The vampire bat ( Desmodus rotundus ) has a heat sensitive sense organ. Vampire bats ( subfamily Desmodontinae ) which occur exclusively in the Neotropics, with three species are the only mammals that feed exclusively on blood. In the central part of the nose attachment ( the " nose leaf " ) of Desmodus, in particular on its thin edge and the central ridge, numerous hot and cold receptors ( free nerve endings so ) concentrates, which are innervated by the trigeminal nerve. The receptors differ in their properties from those that are found in other mammals (cats, hamsters, mice, primates) or in humans; as that of the cold receptors at higher temperatures, for example, the activity area of the hot receptors at lower moved. The heat sensory organ allows the bats of the warm-blooded prey ( mainly cattle and horses, but also wild mammals ) outgoing thermal radiation at distances perceive up to 13 centimeters. It is believed that the bats also use this sense of warmth to locate their prey on particularly strong blood of the body. Recently, research has demonstrated that TRP molecules are active in the sensory cells of the nasal attachment of Desmodus, which so far are unique in the animal kingdom: a place to be heaped a molecule ( TRPV1 - S) compared to the "normal" TRPV1 an altered structure and modified properties: While TRPV1 from about 43 degrees actively and thus represents a heat pain sensor, the short version already responds to temperatures from about 30 degrees. This value is in perfect agreement with the thresholds that had been found already at physiological studies on the receptors of these hot bats. The central area of the face of Desmodus thus forms a real " heat sensory organ ".
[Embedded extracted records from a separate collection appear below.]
One turn moves every row onto another: examples first, then more rows asked
j_601: [0, -8, -14, -11, 1, 13, -8, 16, 7, -8, 3, 13, 3, 4, -3, 13, -11, 1, 19, 14, -21, 8, -8, 15, 5, -4, -2, -9, 12, -3, 5, -11, -3, -2, -7]
j_607: [-16, -4, -2, 15, 2, -7, -8, 10, -10, 3, -1, 11, -11, 6, 9, 24, -5, -12, 13, 15, 4, 19, 8, 8, 10, 13, 1, -1, -10, -3, -1, -1, 1, 2, -13]
j_357: [-14, -4, 11, 0, 14, 15, -1, 15, 6, 6, 1, 9, -1, -10, -5, 14, -4, 6, -11, 8, -7, 23, 8, -2, -1, 10, -2, -5, 9, -9, 12, -7, 13, -11, -1]
j_104: [-24, -4, 9, 12, 8, -8, -7, 7, -5, 15, -2, 12, -2, 9, -3, 17, -8, -2, 15, 5, -1, 20, 10, 0, 4, 19, 0, -4, 2, 0, -6, -3, -3, 13, -11]
j_192: [-2, -3, -20, -9, 0, 9, 2, 13, 1, 0, 1, 3, 0, -4, 2, 5, -9, -1, 21, 5, -11, 4, -16, 12, 2, 8, -2, -14, 20, -17, 4, -13, 7, 5, -16]
j_740: [-15, -1, 6, 12, -3, -4, 1, 4, -5, 7, -11, 2, -8, 13, -3, 9, -3, -11, 16, 13, 2, 21, 7, 8, 6, 7, 2, -3, -12, -16, -1, 0, 13, 5, -20]
j_166: [-1, -7, 4, -3, 7, 19, -15, -6, -28, 4, -3, 13, -2, -4, 4, 15, 11, -2, 13, 3, 5, 15, -1, 6, -15, -5, 11, -9, -7, -9, 4, -16, 1, 8, 5]
j_905: [-2, -5, 14, -10, 7, 11, 2, 15, 2, 6, -1, 11, 1, -4, -7, 8, -9, -2, -4, 13, 9, 16, 13, 1, -2, -2, -3, 0, 7, -11, 21, 13, 12, 1, -5]
j_694: [0, -3, -14, -16, -7, 9, 8, 6, 1, 2, 0, 4, -4, 3, -5, 12, -17, -2, 20, 1, 1, 2, -8, 9, 7, -7, 3, -13, 19, -6, 12, -8, -8, 1, -6]
j_758: [-8, 5, -8, -11, -2, 8, -5, 19, 3, -2, 2, 6, -2, 6, -8, 8, -17, 7, 24, 1, -7, 16, -16, 9, -11, 0, -5, -14, 14, -4, 13, -10, -4, -2, -2]
j_309: [-15, -7, 16, 7, 7, -3, 9, 8, -7, 13, -5, -2, -6, 9, -2, 11, -14, -6, 9, 2, -6, 15, 13, 6, 9, 5, 4, -7, -11, -1, -7, -1, 1, 6, -13]
j_376: [0, -8, 5, -8, 9, 14, -13, -6, -27, 7, -5, 12, -1, -6, 6, 13, 11, 1, 13, -3, 5, 15, 2, 7, -14, -2, 12, -5, -1, -9, 1, -18, 2, 11, 6]
j_259: [-9, -13, 6, -2, -14, 7, -12, 11, -1, -1, 5, -9, 4, -17, -10, 1, 9, 0, 28, 17, -2, 19, -4, 13, 3, 5, 17, 4, 18, -6, 8, -4, 11, 3, -13]
j_803: [-13, 1, -4, 5, 11, 17, -7, -1, 7, -6, 1, 10, -2, -17, -6, 22, 4, 1, -4, 8, -6, 10, 16, -5, 7, 9, -5, -5, 9, -17, 2, 1, 1, -3, -8]
j_832: [-20, -5, 8, 1, -8, 11, -13, 6, -3, -2, 11, -8, 4, -16, -21, 8, 0, 4, 30, 6, -1, 13, -8, -1, -2, 4, 21, -1, 15, -1, 8, 1, -4, 8, -9]
j_257: [2, -10, 7, -2, 5, 20, -15, -5, -27, 6, -6, 10, 0, -6, 4, 9, 13, -3, 13, 4, 2, 17, 1, 9, -16, -7, 6, -14, -6, -10, 0, -14, 3, 8, 3]
j_202: [-11, -11, 8, -5, -8, 8, 0, 9, -5, -4, 10, -17, -3, -22, -8, 9, -1, 0, 22, 4, -3, 10, -3, 9, 9, 2, 27, 3, 10, 0, 5, -8, 2, -4, -8]
j_128: [-9, -13, 7, 2, -9, 11, -17, 20, -8, -6, 17, -8, 1, -21, -4, 12, -1, -3, 26, 17, -3, 13, -5, 10, 2, 1, 14, -3, 8, 8, 7, 4, -4, -1, -8]
j_661: [4, -12, 8, -7, 6, 15, -12, -5, -26, 8, -7, 9, 0, -7, 6, 8, 12, 0, 12, 0, 1, 16, 6, 11, -14, -5, 7, -10, -1, -8, -3, -16, 3, 11, 5]
j_859: [-5, 6, 0, -1, 8, 10, -3, 9, -3, -6, 2, 4, -6, -20, 0, 12, -5, -5, 2, 5, 10, 6, 11, -3, -3, 6, -12, -4, 3, -20, 11, 17, 7, 6, -13]

j_309 turns into j_740
j_259 turns into j_128
j_694 turns into j_192
Now find these:
j_376 turns into j_661
j_859 turns into j_803

One turn moves every row onto another: examples first, then more rows asked
j_558: [-3, -3, -20, -7, 1, -3, 2, -10, -6, -15, -7, 1]
j_106: [-7, 6, -13, 2, 6, -1, 5, -9, -2, -9, -3, 4]
j_751: [-2, -1, -19, -7, -1, 3, 2, -6, -5, -12, -9, 2]
j_966: [4, 12, -11, -19, -10, 0, -10, 2, 11, -14, -12, -20]
j_604: [-7, 7, -13, 3, 5, 2, 5, -7, 2, -7, -7, 3]
j_922: [-3, 0, -17, -5, 2, 0, 2, -8, -7, -12, -5, 3]
j_616: [0, 24, -2, -6, -2, -7, -5, -3, 22, -9, -6, -17]
j_262: [0, 13, 3, -3, -11, -3, 4, 9, 15, -4, -2, -12]
j_795: [7, 13, -20, -8, -20, -27, -7, 0, 10, -17, -3, -15]
j_899: [7, 4, -17, -8, 0, -15, 1, -20, -5, -17, 4, 6]
j_903: [-7, 8, -12, 5, 8, -9, 7, -14, 4, -9, -1, 3]
j_201: [5, 4, -18, -5, 1, -18, 2, -22, -1, -17, 3, 3]
j_66: [14, 20, -8, -18, -10, -17, -10, -11, 16, -18, -2, -17]
j_666: [-2, 18, -5, -11, -4, 1, -7, 3, 17, -10, -12, -19]
j_517: [3, 8, -22, -10, -21, -19, -8, 6, 7, -16, -8, -17]
j_340: [4, 19, -16, -1, -16, -29, -5, -2, 16, -13, -1, -14]
j_71: [11, 8, -16, -13, -4, -4, -7, 12, 14, -7, -13, -15]
j_441: [-7, 15, -15, 2, -13, -15, -3, 10, 15, -9, -8, -16]
j_462: [4, -2, -21, -10, -1, -11, 1, -17, -6, -18, -3, 2]
j_561: [14, 16, 1, -9, -15, -21, 2, -5, 15, -11, 8, -10]
j_275: [5, 19, 5, -2, -10, -14, 5, 1, 18, -6, 5, -10]
j_76: [12, 3, -7, -19, -20, -7, -2, 5, 4, -14, -2, -13]
j_62: [-3, 14, -9, 6, 7, -9, 7, -15, 7, -7, 0, 5]
j_721: [11, 20, -9, -2, 2, -15, -3, 5, 24, -4, -5, -12]
j_637: [19, 19, -11, -7, -2, -22, -6, -1, 22, -8, -1, -12]
j_852: [4, -1, -19, -10, -1, -7, 0, -14, -9, -16, -1, 4]
j_430: [3, 10, -12, 0, 4, -16, 3, -20, 0, -13, 6, 6]
j_970: [17, 9, -5, -18, -20, -17, -1, -3, 8, -15, 5, -11]
j_70: [-9, 2, -16, 1, 6, -2, 5, -9, -1, -10, -6, 1]
j_362: [6, 14, -12, 0, 3, -18, 4, -22, 5, -13, 4, 6]
j_927: [12, 13, -12, -23, -12, -9, -11, -5, 11, -18, -8, -19]
j_148: [0, 9, -13, 2, 6, -17, 5, -21, 4, -13, 3, 4]
j_764: [-4, 10, -20, -5, -17, -13, -6, 11, 9, -12, -11, -17]
j_17: [8, 26, -3, -10, -5, -16, -7, -10, 22, -13, -1, -16]
j_953: [3, 5, -3, -12, -16, 1, 1, 11, 8, -8, -5, -13]
j_304: [7, 14, -11, -5, 1, -6, -4, 11, 20, -3, -11, -14]
j_102: [7, -1, -22, -13, -5, -6, -1, -14, -7, -18, -5, 3]
j_96: [-4, 11, -10, 4, 7, -9, 5, -15, 2, -9, 2, 6]
j_290: [23, 13, -16, -15, -6, -21, -9, -1, 16, -12, -3, -13]
j_606: [-3, 20, -13, 4, -12, -23, -2, 4, 18, -9, -3, -15]
j_428: [11, 6, -18, -9, -3, -17, 0, -22, -2, -18, 2, 4]
j_891: [19, 7, -19, -18, -8, -12, -9, 6, 12, -12, -9, -14]

j_903 turns into j_148
j_275 turns into j_561
j_17 turns into j_66
Now find these:
j_62 turns into j_362
j_517 turns into j_764
j_637 turns into j_290
j_430 turns into j_899

One turn moves every row onto another: examples first, then more rows asked
j_5: [-3, 0, 10, 9, 6, 11, -13, 1, -6, 7, -19, -8, 3, -8, -18, 6, 7, 7]
j_794: [3, -1, 5, -6, -2, -16, 5, -8, 2, 2, 9, -3, -5, 4, -4, 2, 11, -6]
j_671: [2, -6, 3, 15, 1, 3, 11, -9, 10, -3, 4, 0, -11, -9, 2, -7, -14, 6]
j_725: [2, -6, 4, 16, 3, 5, 14, -10, 4, -4, 7, -3, -10, -8, -2, -13, -13, 7]
j_690: [3, -6, 2, 17, 2, -1, 12, -6, 6, 2, 6, -4, -15, -8, 0, -11, -11, 8]
j_913: [-4, 0, 8, 5, 7, 10, -13, 5, -4, 6, -19, -4, 1, -8, -11, 7, 11, 6]
j_82: [3, 0, 8, 6, 18, 12, -3, -9, -12, 9, 0, -5, 1, -2, 3, -10, -1, 18]
j_272: [2, 5, 7, 5, 19, 6, 1, -6, -11, 9, -2, -6, 3, -7, 0, -11, -1, 21]
j_187: [4, 0, 10, 0, 17, 8, 1, -12, -8, 7, -2, -6, 1, -7, 4, -13, -2, 18]
j_686: [2, 1, 8, 14, 8, -4, -9, -18, -23, 6, -4, 7, 13, 1, -14, -6, -5, -10]
j_239: [-4, -13, 0, 11, 2, -12, 5, 10, -8, -5, 4, 3, 18, -7, -11, -12, -7, 5]
j_697: [-2, 6, 8, 10, -8, 3, 9, 1, 6, -8, -10, 0, -8, -15, -11, 2, 3, -10]
j_536: [0, -13, -3, -1, -3, 6, 6, -4, -11, 12, -13, 15, -2, 13, -12, 10, -3, 4]
j_427: [-3, -15, -3, 5, 2, 6, 7, -6, -10, 4, -13, 9, -3, 11, -12, 17, 0, -1]
j_996: [-7, -15, 3, 4, 8, -15, 2, 8, -8, -7, 4, -2, 12, -8, -6, -10, -12, 6]
j_989: [-3, -5, 11, 7, 9, 13, -12, 3, -6, 2, -20, -7, 2, -6, -13, 2, 11, 8]
j_943: [9, 1, 3, -2, -9, -18, 8, -6, 0, 6, -2, -3, -2, 1, -8, -1, 15, -6]
j_138: [6, 1, 7, 14, 9, 0, -9, -19, -21, 6, -1, 13, 9, -5, -15, -7, -8, -7]
j_479: [2, -13, -3, 10, 3, -15, 5, 7, -5, -8, 2, -2, 9, -6, -14, -15, -11, 8]
j_799: [5, -2, 2, -4, -1, -21, 6, -10, 0, 6, 5, 2, -4, 5, -10, -6, 11, -7]
j_330: [1, 8, 8, 12, -11, 7, 10, 3, 0, -5, -9, -2, -11, -8, -11, 4, 2, -10]
j_325: [1, -15, -6, 4, -3, 1, 7, -1, -12, 9, -14, 12, 0, 13, -11, 11, -3, -4]
j_235: [-1, 0, 12, 12, 14, -1, -6, -19, -25, 1, -6, 8, 8, -5, -12, -5, -5, -8]
j_351: [2, -3, 8, -3, -6, -18, 4, -7, 1, 7, 5, 0, -2, 4, -11, -6, 17, -4]
j_559: [-1, -10, -2, 8, -3, 3, 1, -4, -11, 13, -20, 9, 0, 13, -10, 12, -2, 6]
j_483: [4, 7, 8, 14, 11, -2, -8, -17, -23, 3, -4, 9, 8, 2, -13, -12, -9, 0]
j_610: [1, 8, 9, 14, -6, 8, 4, 2, 2, -11, -9, 1, -7, -9, -9, 4, 6, -11]
j_952: [-6, -13, -1, 6, 7, -15, 4, 7, -9, -4, 2, 2, 17, 0, -13, -12, -10, 7]

j_671 turns into j_610
j_351 turns into j_536
j_952 turns into j_799
Now find these:
j_725 turns into j_697
j_483 turns into j_479
j_5 turns into j_272
j_996 turns into j_794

Examples of high-performance heat sensory organs are also found in insects. A number of butterfly species, such as from the genera Troides, Vanessa or Pachliopta have heat sensors in their antennae and in the veins of the wings. These help the insects to regulate their body temperature and to prevent overheating. For this purpose, the animals change if too much heat exposure, for example, the angle of attack of their wings in relation to the sunlight.
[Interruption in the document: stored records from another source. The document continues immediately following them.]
Small tables with named rows and columns. After each table, cells are looked up by row and column.

zan:
         pama  tob  gafebe  zasup  pov  vabobe   mok
dupi      350  418     465    467   12     104   501
motati    246  331     316    326  189     469  -600
numud     217   92      62     70  469     240   499
gamet     -22  232     368    349  153     357   182
vam        64  374     483    479    0     218   334
muf       392  511     585    599  -93     138   356
dule      140  296     417    419   96     139   545
seposez    55  113     125    146  389     419   108
nebebo    351  126      47     47  480     203   445
fir       114   96     125    110  405     234   482
zut       850  366     243    246  272     157   247

pov of vam = 0
pama of muf = 392
zasup of muf = 599
pov of muf = -93
pov of dupi = 12
pama of nebebo = 351
vabobe of dupi = 104
gafebe of nebebo = 47
gafebe of dule = 417
zasup of dule = 419
mok of motati = -600
tob of nebebo = 126
gafebe of fir = 125
gafebe of motati = 316

bak
         vipemut  ris  ketibo
tikik        127  181      74
dovefu       125  164      86
gib          200  227     131
dunavud      183  205     128
nalen        133  193     110
muka         117  190     110
zed          118  192     109
fav          126   47     134
lumig        109  110     100
bire         118   45     191
lik          126   48     134
ferov        126   46     135
pom           55   29     117

vipemut of lik is 126
ketibo of bire is 191
vipemut of pom is 55
ketibo of lumig is 100
vipemut of fav is 126
ketibo of lik is 134
ris of gib is 227

lel
         lopeto  remu  pok  keref  gisemov  bor  fidomu  buv
pimore       48    25   73     36       63   29      77   49
libibo       68    75   14     22       67   76      17   27
dena         26    55   53     74       22   50      43   76
melel        74    72   68     59       36   30      29   25
tasibol      72    37   75     55       44   24      62   29
ger          65    24   71     27       72   27      74   32
fusi         38    25   79     75       23   25      76   62
topum        72    69   60     66       26   36      24   31
bul          24    46   38     72       25   62      51   73
bol          32    61   69     79       25   34      37   67

What is the lopeto of pimore in lel? 48
What is the lopeto of topum in lel? 72
What is the remu of libibo in lel? 75
What is the remu of bol in lel? 61
What is the buv of melel in lel? 25
What is the gisemov of pimore in lel? 63
What is the buv of ger in lel? 32
What is the fidomu of tasibol in lel? 62
What is the gisemov of dena in lel? 22
What is the keref of tasibol in lel? 55
What is the buv of dena in lel? 76
What is the bor of topum in lel? 36
What is the fidomu of dena in lel? 43

pebuk:
cols = buf, zol, zigakeb, tumifug, genetom, rud, vun, gukemet
taf: [97, 126, 114, 170, 95, 148, 95, 154]
rofike: [72, 125, 84, 101, 132, 107, 149, 139]
gebido: [134, 105, 154, 90, 144, 134, 98, 87]
sar: [60, 148, 139, 118, 31, 123, 44, 129]
monumif: [117, 74, 82, 112, 161, 163, 124, 113]
porig: [92, 117, 108, 119, 120, 30, 154, 178]
nepog: [97, 69, 125, 133, 136, 105, 162, 121]
rerevad: [155, 110, 201, 45, 103, 110, 159, 130]
linamo: [102, 117, 159, 66, 59, 97, 134, 73]

porig, zigakeb => 108
monumif, buf => 117
porig, vun => 154
linamo, genetom => 59
taf, zigakeb => 114
nepog, rud => 105
gebido, zigakeb => 154
sar, gukemet => 129
nepog, tumifug => 133
porig, gukemet => 178
Row with the largest buf: rerevad

tedizof:
,dula,sesi,mikuzev,dop,legav,didoze,vunubuf,manoviz,vegi
misur,72.02,45.71,55.82,50.54,33.15,50.80,60.80,41.75,74.85
vefore,56.33,51.20,58.37,55.65,42.17,55.13,52.90,50.92,64.57
rog,47.97,49.18,58.86,44.46,57.21,53.90,50.69,58.19,52.97
gal,66.61,47.37,57.93,53.14,34.22,53.00,57.45,44.79,73.36
kiv,70.43,47.13,47.37,45.71,47.85,46.84,62.89,43.30,59.71
natop,28.78,44.47,51.72,40.43,61.92,55.95,56.14,55.68,69.85
zak,60.17,51.06,48.55,48.54,54.48,49.49,57.93,49.44,52.32
mit,65.04,58.45,50.89,62.53,47.55,51.39,53.15,49.50,46.61
vir,46.58,54.48,61.69,60.09,45.05,58.82,47.27,56.34,60.38
tul,40.16,58.39,50.91,54.68,67.51,54.76,47.90,61.14,37.62
zufulib,19.75,65.61,53.31,60.71,80.65,59.72,37.85,72.76,22.32
bepopek,65.63,54.13,63.22,50.89,52.37,52.05,46.56,58.16,38.90
savit,51.20,56.70,27.82,37.37,94.22,40.70,62.03,56.36,11.26

What is the dula of misur in tedizof?
72.02
What is the dula of bepopek in tedizof?
65.63
What is the mikuzev of misur in tedizof?
55.82
What is the dula of gal in tedizof?
66.61
What is the didoze of zufulib in tedizof?
59.72
What is the dop of gal in tedizof?
53.14
What is the dop of savit in tedizof?
37.37
What is the sesi of vefore in tedizof?
51.20
What is the sesi of misur in tedizof?
45.71
What is the didoze of natop in tedizof?
55.95
What is the dula of natop in tedizof?
28.78
What is the mikuzev of rog in tedizof?
58.86
What is the mikuzev of zak in tedizof?
48.55
What is the mikuzev of mit in tedizof?
50.89
What is the didoze of rog in tedizof?
53.90
What is the mikuzev of natop in tedizof?
51.72
What is the didoze of zak in tedizof?
49.49
What is the dop of tul in tedizof?
54.68
What is the manoviz of mit in tedizof?
49.50
What is the dula of zufulib in tedizof?
19.75
Row with the largest vunubuf: kiv

gogulo.tsv
	gimir	ton	dep	mopilet	vil	rusel	nokor
baki	416	825	359	538	427	500	245
vub	426	742	413	597	504	493	338
bev	573	513	495	209	374	549	484
pila	563	503	523	270	402	534	505
rivibop	582	510	388	498	562	628	481

pila, vil => 402
baki, dep => 359
bev, gimir => 573
rivibop, nokor => 481
pila, nokor => 505
bev, vil => 374
bev, rusel => 549
pila, dep => 523
rivibop, gimir => 582
pila, ton => 503
vub, rusel => 493
baki, nokor => 245
baki, gimir => 416
rivibop, vil => 562
Row with the largest vil: rivibop

zugavoz =
,vara,rokuz,bukis,dezukes,gudul,gesidiv,zufili,dubik
fov,135,120,160,90,117,131,143,147
reb,218,159,144,64,75,91,228,115
mabu,118,164,177,95,137,116,133,128
zit,65,72,150,147,163,181,62,180

vara of fov is 135
vara of zit is 65
gesidiv of reb is 91
zufili of reb is 228
gesidiv of zit is 181
bukis of fov is 160
zufili of zit is 62
rokuz of reb is 159
gudul of reb is 75
dubik of fov is 147
rokuz of mabu is 164
dezukes of fov is 90
gesidiv of fov is 131
dubik of reb is 115
zufili of mabu is 133

kefan =
         detule  zur  bak  razumo  tupapu
vav          52   12   84      47      61
vofa         45   74   84      57      57
beke         53   57   84      57      68
nanisin      66   46   84      33      70
rasi         46   67   84      70      46
sut          50   21   84      80      58
zasiz        59   57   84      57      31
vep          57   85   84      60      39
finas        52   44   84      67      57

finas, zur => 44
nanisin, bak => 84
beke, bak => 84
rasi, bak => 84
nanisin, razumo => 33
zasiz, tupapu => 31
rasi, zur => 67
rasi, detule => 46
finas, razumo => 67
vep, tupapu => 39
sut, tupapu => 58
beke, zur => 57
vep, detule => 57
beke, tupapu => 68
Row with the largest razumo: sut

pib =
|  | sesof | ketutul | zeg | pobegen |
|---|---|---|---|---|
| feguluz | 3.99 | 4.06 | 2.57 | 3.12 |
| suga | 6.02 | 6.08 | 3.41 | 6.27 |
| dibusel | 7.05 | 7.04 | 6.01 | 6.80 |
| moval | 4.82 | 4.89 | 2.35 | 2.24 |
| toz | 8.04 | 8.03 | 5.62 | 4.07 |
| pemu | 4.30 | 4.36 | 2.71 | 3.38 |
| vali | 3.93 | 3.88 | 7.20 | 7.89 |
| lololuz | 4.25 | 4.15 | 8.25 | 3.40 |
| gobazu | 4.23 | 4.21 | 5.42 | 3.44 |
| pap | 3.79 | 3.70 | 7.45 | 2.61 |
| resimab | 5.39 | 5.39 | 5.23 | 5.39 |
| bup | 5.08 | 5.21 | 1.47 | 7.47 |

What is the pobegen of dibusel in pib? 6.80
What is the sesof of vali in pib? 3.93
What is the ketutul of bup in pib? 5.21
What is the zeg of pap in pib? 7.45
What is the ketutul of vali in pib? 3.88
What is the pobegen of resimab in pib? 5.39
What is the ketutul of gobazu in pib? 4.21
What is the zeg of dibusel in pib? 6.01
What is the pobegen of pap in pib? 2.61
What is the sesof of feguluz in pib? 3.99
What is the zeg of feguluz in pib? 2.57
What is the pobegen of lololuz in pib? 3.40
What is the sesof of gobazu in pib? 4.23
What is the sesof of pemu in pib? 4.30
What is the ketutul of lololuz in pib? 4.15
What is the sesof of moval in pib? 4.82
What is the sesof of pap in pib? 3.79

In the bug Triatoma infestans bloodsucking there are strong indications that the animals can perceive infrared radiation from a distance. Apparently, the corresponding IR receptors are located on the antennae.
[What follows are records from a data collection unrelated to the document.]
(in the rows, 128 means zero)
Rotation paths and how fast each direction turns (degrees each step)
Each turn is a multiple of 5 degrees from 10 to 175, or 0.
Each row of a path follows its step; steps can be skipped.
path 1
step 1: [131 144 124 123 127 134 123 128 130 119 125 130 134 134 136 127 125 141
 135 128 131 134 126 129 121 126 131 129 139 127 122 130 129 127 132 128]
step 2: [128 138 131 124 130 139 121 127 134 130 120 129 125 134 129 136 128 125
 127 128 132 131 134 128 137 125 130 129 120 121 120 123 127 119 121 136]
step 3: [123 137 114 124 119 131 126 125 135 126 131 122 131 127 126 136 133 136
 126 120 133 121 123 128 135 131 120 127 124 124 130 129 129 135 124 129]
step 5: [135 115 127 130 129 119 125 124 130 118 132 120 129 122 127 141 138 134
 121 131 126 126 132 131 128 137 126 127 126 126 124 129 125 127 127 124]
step 6: [126 122 134 138 128 127 128 134 128 134 126 121 132 124 127 132 123 135
 128 127 135 135 139 130 116 130 134 128 131 134 125 135 130 138 123 126]
step 7: [123 121 132 134 135 125 121 121 127 120 117 127 133 136 133 128 131 123
 135 128 129 129 124 125 116 136 128 135 129 125 119 122 132 130 128 131]
step 8: [122 129 130 132 130 135 119 125 123 134 115 133 120 124 121 131 129 138
 132 135 137 123 125 128 128 120 126 131 134 124 124 125 131 130 126 123]
step 10: [125 143 123 132 137 128 132 114 132 129 130 130 122 124 126 130 128 137
 120 130 121 126 125 123 127 129 134 123 129 127 132 125 122 123 122 125]
step 11: [131 136 138 131 125 131 126 125 119 126 136 119 135 125 126 138 125 129
 122 135 124 128 122 133 137 133 134 124 124 132 133 132 134 125 121 134]
step 13: [120 123 131 120 123 122 115 136 128 133 126 125 135 134 123 130 124 126
 125 133 121 129 129 129 126 137 135 130 132 134 122 121 127 126 120 122]
step 14: [125 121 129 123 126 129 124 124 129 125 122 128 133 126 120 130 124 121
 113 128 135 124 125 128 120 120 118 137 125 132 118 132 130 130 129 124]
Speeds:
[127 128 125 129 127 127 130 128 128 132 128 126 128 128 127 128 127 127
 130 124 128 132 130 127 128 130 123 127 131 128 129 131 128 130 126 130] | 120
path 2
step 0: [120 133 128 134 121 129 130 137 119 130 130 127 134 129 124 123 139 124
 130 128 116 121 127 124 115 136 130 126 124 130 127 133 128 136 131 121]
step 1: [132 128 124 117 122 139 122 129 131 123 134 132 127 123 131 126 138 128
 130 126 134 140 119 124 126 138 129 125 128 128 123 138 126 126 136 126]
step 2: [124 123 126 125 137 131 133 139 129 121 130 122 124 134 125 126 118 128
 134 117 131 132 122 131 131 132 121 138 133 136 134 128 123 125 130 133]
step 4: [130 119 131 124 122 134 120 120 130 134 134 131 132 123 123 128 130 124
 130 141 134 127 129 127 136 121 127 133 131 119 124 125 124 117 132 134]
step 5: [132 120 132 129 133 128 138 128 121 132 126 131 132 135 124 139 120 125
 126 132 117 127 120 131 124 123 118 132 122 122 133 121 129 134 132 137]
step 7: [118 132 117 121 130 143 121 131 124 134 125 136 123 127 127 129 127 141
 133 132 128 125 133 126 132 133 132 124 129 129 129 130 124 123 137 125]
step 8: [130 128 121 125 122 121 133 137 128 133 128 128 119 130 119 134 121 139
 123 120 133 130 118 123 135 134 122 127 123 130 129 129 134 137 126 125]
step 10: [127 128 128 127 125 132 123 124 117 138 137 127 120 127 129 123 129 119
 133 138 129 124 129 143 131 127 135 134 134 129 134 127 122 136 128 128]
step 12: [120 127 134 133 136 139 122 130 130 119 123 132 136 125 129 119 129 130
 125 127 121 129 127 124 118 129 130 131 133 130 130 129 138 126 125 143]
step 13: [129 132 126 127 130 132 121 121 123 133 127 131 122 125 134 116 127 130
 132 124 119 130 126 123 137 127 120 123 121 130 142 141 126 129 132 128]
step 14: [125 123 129 128 116 121 125 129 128 125 121 128 122 128 134 139 122 130
 125 122 132 127 128 119 136 131 114 123 135 127 126 130 125 114 129 127]
Speeds:
[127 131 127 128 127 132 128 125 128 127 130 131 127 125 124 129 126 125
 128 126 130 130 130 131 129 126 127 127 127 125 129 130 128 128 129 126] | 120
[129 126 126 129 132 128 130 127 129 130 128 127 125 128 134 130 127 124
 130 126 126 129 128 130 129 128 128 126 129 129 128 130 127 127 127 129] | 95
[126 127 125 130 130 127 127 129 130 131 128 127 128 124 126 126 126 129
 127 127 129 128 129 125 132 126 126 129 127 129 127 131 128 127 124 129] | 70
[127 124 131 126 128 129 129 126 128 126 129 129 131 127 130 125 127 126
 126 128 128 126 128 129 129 130 123 131 128 130 129 130 129 126 129 126] | 35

Unusual sensory abilities accomplishes the jewel beetle Melanophila acuminata. These insects can locate large forest fires from distances of up to one hundred kilometers. Melanophila lays its eggs exclusively in damaged by fire pines. The hatched larvae feed on, undisturbed by eating competition, of the burnt wood. The beetles have in addition to numerous chemical sense probes and IR-sensing organs (thorax) are located near the middle pair of legs in pits on both sides of the chest. We now know that the IR radiation in the sense organs in a mechanical stimulus is converted, which is then received by corresponding sensory hairs. IR receptors are also in the ( also fire -seeking ) Australian beetle Acanthocnemus nigricans discovered; However, these are based on the bolometer principle and are thus similar to rather the sense organs of pit vipers.